Authors:G. Bacaro, S. Maccherini, A. Chiarucci, A. Jentsch, D. Rocchini, D. Torri, M. Gioria, E. Tordoni, S. Martellos, A. Altobelli, R. Otto, C. G. Escudero, S. Fernández-Lugo, J. M. Fernández-Palacios, and J. R. Arévalo
Invasion by alien plant species may be rapid and aggressive, causing erosion of local biodiversity. This is particularly true for islands, where natural and anthropogenic corridors promote the rapid spread of invasive plants. Although evidence shows that corridors may facilitate plant invasions, the question of how their importance in the spread of alien species varies along environmental gradients deserves more attention.
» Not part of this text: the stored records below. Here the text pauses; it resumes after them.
Each row comes from the steps of one walk. Every step used is in the known rows, and no mark comes twice. Write the walk behind each row, first mark first.
Known rows:
tolin, zeki: |   2 | -12 | -18 |   8 |  -6 | -22 |  18 |  18 | -35 |   6 | -17 | -13 |   1 |  11 | -21 |  16 | -11 | -12 |   3 | -25 |  -2 | -11 | -12 |   7 |  -9 |  -1 |  -7 |  -2 |
zeki, tolin: |  14 | -11 | -17 |  12 |  -9 | -28 |  15 |  11 | -29 |  10 | -12 | -15 |   1 |   7 |  -7 |  -4 | -14 | -12 |  25 | -20 |  -9 | -14 | -18 |  13 |  -8 |  -8 | -11 |   7 |
tolin, vavo, dibi, sivum: |  -6 |  -6 |   2 |  -5 | -21 | -17 |   5 |  10 | -60 | -10 |   2 | -20 |  18 |  10 | -16 |   3 | -10 | -17 |  18 | -35 |   1 | -26 | -30 |  15 |  20 | -10 |  -6 |  -8 |
zeki, tolin, vavo, dibi: |   4 |  -8 |  -4 |  14 | -20 | -31 |  14 |  16 | -48 |  17 |  -4 | -25 |  14 |   9 |  -1 |  -7 | -14 | -22 |  36 | -36 |  12 | -41 | -24 |   8 |   5 | -17 | -19 |   7 |
fifak, muful, tolin, vavo, dibi, sivum: | -17 |   0 |  -3 |   3 | -19 | -18 |   1 |  35 | -51 |  14 |  -2 | -26 |  10 |  29 | -22 | -11 | -19 | -38 |  25 | -13 |   0 |  -1 | -32 |  23 |  26 | -22 |   2 |  14 |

Here, we addressed this issue by examining diversity patterns (species richness of endemic, native and alien species) along and across roads, along an elevation gradient from sea-level up to 2050 m a.s.l. in Tenerife (Canary Islands, Spain), at multiple spatial scales. Species richness was assessed using a multi-scale sampling design consisting of 59 T-transects of 150 m × 2 m, along three major roads each placed over the whole elevation gradient. Each transect was composed of three sections of five plots each: Section 1 was located on the road edges, Section 2 at intermediate distance, and Section 3 far from the road edge, the latter representing the “native community” less affected by road-specific disturbance. The effect of elevation and distance from roadsides was evaluated for the three groups of species (endemic, native and alien species), using parametric and non-parametric regression analyses as well as additive diversity partitioning. Differences among roads explained the majority of the variation in alien species richness and composition. Patterns in alien species richness were also affected by elevation, with a decline in richness with increasing elevation and no alien species recorded at high elevations. Elevation was the most important factor determining patterns in endemic and native species. These findings confirm that climate filtering reflected in varying patterns along elevational gradients is an important determinant of the richness of alien species (which are not adapted to high elevations), while anthropogenic pressures may explain the richness of alien species at low elevation.